Boston Globe Reports on Professor Tim Bickmore's Reasearch

Prof. Bickmore's research on museum tour guide was featured in an article by a Personal Tech columnist of the Boston Globe. The article describes Tinker, a robot created by Professor Bickmore, which is used as a tour guide at The Museum of Science.


When robots do a better job than we do

By Mark Baard
February 25, 2008

Your next museum tour guide might do a better job of remembering you and your name, and have a perkier attitude, than any carbon-based life form possibly can.

The Museum of Science this week is rolling out a 6-foot digital robot guide, Tinker, which uses a biometric identification system (a hand reader) and AI to recognize you and your conversations.

Tinker, created by Northeastern University computer science professor Timothy Bickmore, cannot follow you into the museum's space exhibits, however. While Tinker's got brains, she has no physical body. Instead, her 3D image is projected onto a 3- by 4-foot screen connected to two networked computers.

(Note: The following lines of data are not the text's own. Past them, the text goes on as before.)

128 stands for zero in the data rows.
Here are some numbered points:
[134 152 117 167 151 163 141 134  98 135 162 141] 0
[107 179 171 113 147 155 154 140  70 120 112 143] 1
[132 176  98 145 212  75 122 142  79 177 147 159] 2
[135 135 124 126 144 168 102 145 124 146 137 145] 3
[107 125 112 144  43 255 166 106 136 108 175 143] 4
[125 119 150 109 123 106 141 136 134 128 107 101] 5
[130 153 129 120 134 140 133 152 145 129 121 147] 6
[127 144 122 137 140 175 135 124 108 128 148 144] 7
[113 119 141 123 165 123 128 137 105 140  92 128] 8
[129 121 113  92  93 108 108 121 193 112 137 121] 9
[139 116  99 122 172 115 117 143 102 136  98 135] 10
[117 153 124 136 142 115 149 119 123 134 160 131] 11
[133 141 137 118 130 115 139 135 114 143 142 129] 12
[157 145  78 157 156 171 117 133 103 151 179 164] 13
[111 135 150 117 181  63 148 138  92 132  78 126] 14
[130  87 115  92  74 159  99 120 203 121 136  94] 15
[110 167 167 119 131 106 170 150 119 131 102 125] 16
[133 149 133 117 109 159 152 123 121 130 144 122] 17
[118  92 132 126  57 184 126  95 131 102 138 121] 18
[124 168 122 134 115 168 138 126 125 138 170 146] 19
[114 125 143 144 151 122 151 109  53 141 110 146] 20
[112  95 168  90  97 112 130 116 134 114  56 111] 21
[163 132  86  94 183  97  63 149 108 183 115 165] 22
[179  92  70 135 127 137  80 123 136 146 157 150] 23
[133 119 126 145 140 112 134 133 121 145 125 128] 24
[125 158 167  67 179  93 108 120 156 100  95 137] 25
[150 107 125 107 120  63  93 145 172 124 110 113] 26
[140 129 114 121 139 116 114 119  72 143 141 136] 27
[141 115 126 138 104 107 144 122 136 124 143 102] 28
[133 127 125 125 104 120 133 132 158 116 126 121] 29
[110 128 117 120 143 149 100 114  93 142 123 149] 30
[117 102 131 121 104 162 127 105 140 100 126 108] 31
[132 159 130 161 164  66 139 132 144 127 157 120] 32
[120 172 187  96  96  48 136 117 199  97 124 102] 33
[117 144 151  88 107  80 132 117 159  99 146 107] 34
[123 140 132 134 151 143 128 118  76 142 109 159] 35
[115 159 137 144 140 146 147 127  82 141 138 153] 36
[132  86 116 168 123 129 121 118  90 157 136 128] 37
[129 155 117 131 110 170 135 128 136 151 164 143] 38
[113 104 155 130 102  92 158 136 167  96  93  81] 39
[127 138 113 122 127 167 115 136 135 144 140 147] 40
[140 120 110 105  95 145 121 143 164 128 132 135] 41
[129  99 134 102 107 130 126 135 134 112  76 125] 42
[146 125  91 148 140 109  99 146 124 159 134 152] 43
[138  98  96 171 145 223  89 107  66 156 155 160] 44
[132 140 122 117 109 136 123 142 145 134 147 128] 45
[122  93 132 131  64 174 140  83 136  95 133 118] 46
[124 121 122 140 113 175 143 127 138 119 147 129] 47
[124 139 136 133 129 104 140 147 139 119 114 124] 48
[144  99 120 126 110 116 118 116 131 114 125 128] 49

While Tinker is a meet-and-greet stationary projection, other robots with similar smarts are providing some college walking tours, and escorting nursing home patients to their doctors' appointments.

Some people fear that such robots will replace people in some jobs altogether. No doubt.

But robots are going to be better than humans at some jobs. I'd take a tireless robot (save the recharging time) over a snoozing security guard in my building, or at a nuclear power station, anytime.

And Tinker could get a job tomorrow, I'm sure, as a Wal-Mart or Home Depot greeter.